Her voice carried me into a world without cancer, treatments, or side effects. The words told me about the making of a movie, and at the same time they told me that this incredible woman will be by my side until I take my last breath.


Friday, December 4, 2015

Thank you

A book of poetry landed on my doorstep today. Every single day I get a card - or several. Many days I get a package - a book, flowers, magazines, ice cream (well, in gift card form), pictures by children whom I love.

It's crazy. And it's hard to describe how happy it makes me. A present! A card! I feel like every day is my birthday.
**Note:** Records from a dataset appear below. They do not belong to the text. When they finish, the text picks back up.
Some points:
[ 1.1 -0.6  1.0  0.1 -1.0  1.3  0.0 -0.6  2.4  1.2 -0.3 -0.2  0.0 -0.3  0.8 -0.2  0.8  1.1  0.7  2.2 -0.6 -0.4 -0.1  0.0]
[-1.1 -1.8 -1.6 -0.2 -0.9  0.9  2.2  0.7  0.7  0.0  1.8 -0.3 -1.2  1.1  1.3  0.3  0.9 -0.8 -0.2  0.1  0.1  0.4  0.2  0.5]
[ 0.8 -1.4 -0.4  0.2 -2.7 -0.5  0.3  0.0 -1.7 -0.1 -1.1  1.7 -0.8  1.3 -0.9 -0.6 -1.4 -1.3 -0.4 -1.8 -0.5  0.3  0.2 -1.0]
[ 0.1 -1.1  0.0  0.7 -0.6  0.1  2.1  2.1 -1.5  1.5 -0.5  0.6  0.7 -0.1  0.4 -0.8 -1.1 -1.7  0.0  0.4 -0.6  0.4  0.5  0.2]
[-1.0  1.6  0.5  1.1  0.6  1.4 -1.5 -0.6 -1.2  0.1  0.4  0.4 -0.8 -0.5 -0.5  0.2  1.1 -0.7 -1.4  0.6 -0.2 -0.9  0.2  0.8]
[ 0.6  0.3  0.4 -0.4  0.0 -0.3 -1.0 -0.9  0.0 -0.8 -1.0  0.3  0.5 -2.6  1.6 -0.1  0.0 -1.1 -1.2  0.6 -0.5  1.7  0.4 -1.0]
[-1.4  0.6 -0.4  0.0 -0.2 -0.1 -0.5 -0.8 -0.6 -0.1 -1.2  0.2  0.2 -0.9 -1.0  0.1 -0.3 -0.1 -0.8 -1.2  0.1 -0.8 -0.4 -0.3]
[ 0.8  1.1 -1.0  2.2 -1.1  0.3  0.0  0.9 -0.3 -0.5 -1.2  0.4 -0.9 -2.5  0.6  0.5 -0.3  0.8  2.1  0.4 -0.9 -0.3 -1.0 -2.0]
[ 0.3 -0.1 -1.3  0.5  0.7  0.2  0.2 -1.7 -1.4  0.2  0.8 -0.6 -1.1  1.0 -1.3  0.5 -0.4 -1.2  0.0  0.1 -0.1  0.1 -0.6  1.8]
[ 1.1 -0.7  1.1  0.4  0.8  1.2 -0.2  0.9 -0.9  1.5 -0.5 -0.8 -0.9 -0.6 -1.2 -1.5  0.8  0.7 -0.9  0.4 -0.1  0.5  0.7  0.4]
[-1.3  1.8 -0.4  1.2 -0.9  0.5  1.2  0.0  0.2 -2.0 -1.8  0.0 -0.3  0.1 -0.4  0.3  1.5  0.2  0.0 -1.5  0.8  0.6 -0.2 -1.8]
[ 0.4  0.5  0.4  0.9  1.0  0.4 -0.7  0.9  0.8  0.5  0.9  0.0  1.3  1.0 -0.3 -0.7  0.0  0.8 -0.9 -1.1  0.4  0.7 -0.3  2.0]
[-0.6  0.1  2.0  0.3  2.1  1.3  0.9 -1.5 -0.8  1.0 -1.1  0.9 -1.0  0.4  1.3 -1.8  0.9  1.0  1.1  0.4  0.1  1.0 -1.9 -0.2]
[-1.6 -0.3  0.9  0.0 -1.5 -0.1  0.1  0.4  0.0 -0.1 -0.9  0.8 -0.7 -1.5  0.7  0.8 -1.3 -0.4 -0.3  1.0  2.1 -0.1  0.0  0.9]
[-0.3  0.6  0.7  0.4 -1.0 -0.1 -1.7  0.2  0.4 -0.4  1.6  0.8  0.2 -0.2  0.7  0.3  0.2 -0.3  1.5 -0.1 -1.0 -0.2  0.4 -0.1]
[ 0.3  0.0 -0.5 -1.0 -1.5  0.5 -0.2 -0.1  0.7  0.9  0.9 -0.2  0.1 -1.6 -2.3 -2.2 -1.1 -1.3  0.0 -0.4 -1.3 -0.5 -0.2  0.2]
[ 0.0 -0.4  1.1 -0.1 -0.7 -1.0  0.3 -0.9  0.2 -1.3  0.7  0.5  2.3 -0.8  0.7  0.4  1.7 -2.1 -1.5 -1.3  1.2 -0.4 -0.7  0.9]
[-1.1 -0.7 -0.3  2.0  0.9  0.9  0.3  1.4 -0.1  0.2 -1.6 -0.6  1.6 -0.5 -1.1 -1.3 -1.0 -1.2  0.2  0.3 -1.0 -0.8  0.5 -0.3]
[-0.7  2.2 -1.0  1.6 -0.3 -0.4  1.2  0.0  0.2 -0.9 -0.2 -0.9  1.5  0.3 -0.5 -1.6 -1.9 -1.5  0.2  0.0 -0.8  2.3 -0.3  0.0]
[ 0.9 -0.3 -0.5 -1.3  0.3  1.0 -0.6 -0.5 -0.6 -0.6 -1.8 -0.8 -0.4  2.5 -0.4 -0.6  0.1  0.0  1.5 -0.3  2.3 -0.4 -0.4  0.0]
[-0.2 -0.2 -0.4 -0.6  0.5 -2.2  0.4 -0.7 -0.3 -0.6  0.7 -0.2 -0.1 -0.5  1.2  0.3  0.9  1.1 -0.1 -1.1 -0.6 -1.1  0.7 -0.4]
[ 2.1  0.1  0.5 -1.0  0.2  1.1 -0.3 -1.9 -1.3 -2.2  1.4  0.6 -0.5  1.0 -0.9 -0.2 -0.3  0.0 -0.1  0.1 -0.4  0.3 -1.7  0.7]
[ 3.3  0.8 -1.7  1.9  0.1 -1.2  0.5  0.6  0.4 -0.7  0.2  2.4  0.5  0.4 -1.4  0.7 -0.2 -1.5  0.2 -0.3 -1.9  1.1 -0.1 -0.9]
[ 0.1  1.1  0.7 -1.1  0.4  0.4  1.1  0.4 -0.8  0.1  2.2  0.5 -2.0 -0.3  0.0 -1.3 -1.0 -0.6  0.2  0.5  2.1  0.1 -0.3 -0.2]
[ 0.5  0.6  0.0 -2.4 -0.3  0.0  0.6  1.9 -1.2  0.0  0.2 -2.4  1.2 -0.7  1.4 -0.5  1.6  1.5  0.7  0.6  1.2  0.3 -1.4 -1.2]
[ 0.1 -1.0 -0.7 -1.1  1.1  1.3  0.5 -1.6 -0.4 -0.2 -0.3 -0.7  1.5  0.0  0.2  0.0  0.3  1.8 -0.1  0.6 -1.2  2.0  2.2  1.5]
[ 0.2 -2.1  1.3  0.9 -0.3  2.2 -2.0 -0.1 -0.3 -0.1  0.4 -1.2  0.2  1.8  0.9  0.9 -0.3 -0.3  0.0 -0.9  0.5 -0.6  0.0 -0.5]
[-0.6  0.4 -0.4  0.6 -0.9  0.7 -1.1 -0.5  0.2  0.6  1.0 -1.0  0.2 -0.5  0.6 -0.8 -1.5  1.0 -1.2 -0.8  0.5 -0.1  0.6 -1.7]
[-1.7 -0.9 -0.5 -3.3  1.0  1.3 -0.2  0.8  1.2 -0.2 -0.3  1.4 -0.5 -0.2 -0.2 -0.7  0.0  0.1  0.1  0.6 -1.3 -0.1 -0.7 -1.0]
[-1.1  0.1  1.2 -0.4  0.7  1.4 -0.1  0.3  1.2 -1.0  0.2  1.8  0.3  0.7  1.2  1.2 -1.3  0.9 -0.6 -0.3 -1.2 -0.8  1.0  0.2]
[-0.4  0.9  1.1  0.3 -0.3 -1.2  0.6 -1.1 -0.2  0.3 -0.3  0.1 -0.7 -1.1  0.4 -1.3  0.6 -0.9  0.1 -1.2  0.9 -2.4  2.3  0.0]
[-0.3 -1.0  1.3  1.0 -0.6 -1.4 -0.9  1.3  1.3  0.7 -0.4 -2.4 -0.5  1.4  0.1  0.6  0.4  0.1 -1.4  0.8 -1.5 -0.3 -0.2 -0.8]
[ 0.2 -0.7 -2.0 -0.6  0.0  0.5  0.5 -1.1 -1.7  1.0  0.5 -1.4 -1.2  0.7 -0.2 -0.6  0.1  0.9 -0.2 -0.2 -1.1  0.7 -1.7 -1.3]
[ 0.6 -0.8 -1.3  0.7  0.2 -0.2  0.1 -0.6  0.4  1.9 -0.3  0.5 -0.4  0.2  2.2  1.1 -0.7  0.6 -0.4 -0.8  1.2 -1.9 -1.3  2.7]
[-0.3 -1.0  0.0 -0.5  0.4 -0.2  0.8 -1.3  2.1 -0.7 -1.6  0.3  0.8  0.0 -0.6  1.0 -0.2 -1.7 -1.1 -1.1  0.7  0.2 -1.6  0.3]
[ 0.2 -0.3 -0.3 -0.2  1.0 -1.1 -0.4  0.6  0.5 -1.1  1.1  0.5  0.7  0.6  1.1 -2.0 -0.8  0.5  1.3  0.9 -0.9 -1.0  0.6 -0.2]
[ 1.2 -1.0 -0.3  0.7  0.2 -1.1 -1.1 -0.4  1.7 -0.8  0.7 -1.5 -2.0 -2.2  0.0  1.4 -0.7 -0.9  0.7  0.8 -0.4  0.0 -0.4 -0.7]
[ 0.4 -1.3 -0.1  0.0  0.7 -0.3 -1.4  0.3 -1.7  0.3 -0.1  1.0  1.6 -1.1  0.2  0.0 -1.0  1.6  0.4 -0.2  0.5  0.9  2.0 -1.4]
[ 0.5  0.1  0.9  0.8  0.4  1.3  1.9 -0.5  1.3 -2.0  1.3 -0.7 -0.3  0.0  0.1 -0.6  0.0  1.0  0.4  0.7  0.5 -0.7  1.4  0.4]
[ 0.6  0.9  1.5 -0.7  1.0 -0.7 -0.9  2.2 -0.4  1.0  0.3  0.0  1.5 -1.0 -1.2  1.7 -1.0  0.1 -0.7 -0.7  0.4  0.1 -1.5  0.2]
[-0.3 -1.6 -2.1 -1.3  1.0 -0.7 -0.4 -0.1 -0.4 -1.1  0.6  1.2  0.6  0.8 -0.4 -1.1  0.3  0.0 -0.1  2.0  0.9 -2.5 -0.7 -0.6]
These points spread out most along one direction. How far along it is each point below, from 0 to 99? 50 is the average, and the first point above lies past it. One standard deviation of the points above along it is 16.
[-1.7  1.8 -0.6  0.1 -0.8 -0.8 -0.4 -0.9  0.0  1.0  0.3 -2.2  1.2 -0.2 -0.2  1.0 -0.9 -0.1  2.5 -0.4 -0.1 -0.2  0.1  2.2] 48
[-0.5  1.8  0.7 -0.1  1.0 -1.0 -1.2  0.7  0.8 -0.1 -0.8 -0.7 -0.9  0.9  1.4  1.6 -1.4 -1.9  1.2 -0.3  0.4  1.0  1.2  0.0] 41
[-0.5 -0.7 -0.7  0.1 -0.5 -0.4 -1.8  0.6 -1.3 -0.6 -0.2 -0.4 -0.2  0.5  0.5  0.6  0.9  0.8 -0.4  2.7  1.1  1.4 -1.2  0.8] 64
[ 0.1  0.5  0.8 -0.5  0.9 -0.1  1.7 -0.4 -1.3  1.9 -0.1  0.1  0.4  1.1 -0.6  2.3  0.2 -0.7 -0.1  1.5  0.4 -1.6  0.1 -1.3] 57
[-0.4 -0.7 -1.2  0.0  1.0 -1.6 -0.5  1.3  0.2 -0.8  0.3 -0.5 -0.7  0.2  0.0 -0.3  0.4  0.5  0.2 -0.8  1.9  1.0  1.6  0.4] 54
[ 1.1  0.1  1.3 -0.4 -0.5 -1.5  0.6  0.3 -0.2 -1.7 -2.1 -0.9 -1.3  0.2  0.1 -0.5 -0.4  1.3 -0.4 -0.9 -1.8 -1.3  0.5  1.9] 49
[-0.9  0.7 -0.8 -0.1  0.3  0.2 -0.5 -0.3  0.0  1.2  0.6  0.0 -0.1 -0.3 -0.8  1.3  1.2  1.0 -0.2 -0.6 -0.9 -1.2  1.9 -0.1] 54
[ 0.8  1.4 -0.3 -0.2 -0.6  1.7  0.2  1.9  0.6 -0.7  0.0  1.3 -0.3 -0.2 -0.5  1.4  2.4  0.3 -0.8  0.7  0.7 -0.3  0.6  1.6] 55
[-0.6  0.4 -0.6  0.3  0.3 -2.1  0.4 -1.3  1.7  0.6  0.0  0.6 -0.2 -0.1 -1.8  1.0 -1.1  2.1 -1.9  1.3  0.9  0.8 -0.1 -0.1] 47
[-1.2 -1.6  2.2  0.9 -1.6 -1.3  0.3 -0.3  0.2  0.5  0.9  0.9  0.4 -0.3 -1.5  0.0  1.8  0.7  2.5 -0.2  0.2  0.2 -0.9  0.1] 50
[-0.3  0.9  0.2 -1.3  0.8 -1.0  1.2  0.6  0.1  1.3  1.1 -0.4  0.3  0.3  1.8  0.0  2.2  0.4 -0.4 -1.7 -1.6  1.3 -0.3  0.1] 59
[ 1.6  0.8 -0.4 -1.1 -0.8  0.4 -0.3 -1.0  0.9  2.3 -1.4  0.9 -0.1  2.2 -1.2 -0.4  0.0 -0.3  0.2  0.1  0.3  1.5  0.3 -1.6] 46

And it kind of is, because every single day someone, or multiple people, share with me their happiness that I am in the world.

And that makes me awfully happy to be in the world as well.

Love to you all,
Gina

Tuesday, December 1, 2015

Good news...

If you've been reading this blog, then maybe you've already discovered what I am only now beginning to understand. Namely, that my personal "Fuck you" to cancer comes from my refusal to make this a my-cancer-update blog. No offense to anyone who reads or writes those, but personally I can't think of anything I want to write about less than the ins and outs, ups and downs, of the various treatments, symptoms, and side effects that come with cancer.

That all being said, today I had some encouraging news.  Looking back, I honestly can't remember the last time that I had good cancer-related news - possibly over a year ago when I was on my first trial. Anyway, today my liver function levels were all either normal (What???) or still high but less than half of what they were three weeks ago.

The response? There are several. The Gina who is sorting through papers, labeling photographs, and reviewing her will is still definitely in the house.  I worked way too hard to get her in here to just kick her out because of a little glimmer of hope.  But there's also the Gina who can almost imagine looking back at this fall and thinking, "Wow. I really thought that was the end." This Gina is more like a houseguest than a full-on resident. I take her with a hearty tablespoon of salt. And there's the Gina who is simply afraid - afraid to die, afraid to trust a good result, afraid to make her children sad, afraid to eat a piece of pumpkin pie.

And so we stumble forward - we three Ginas - from moment to moment and truth to truth.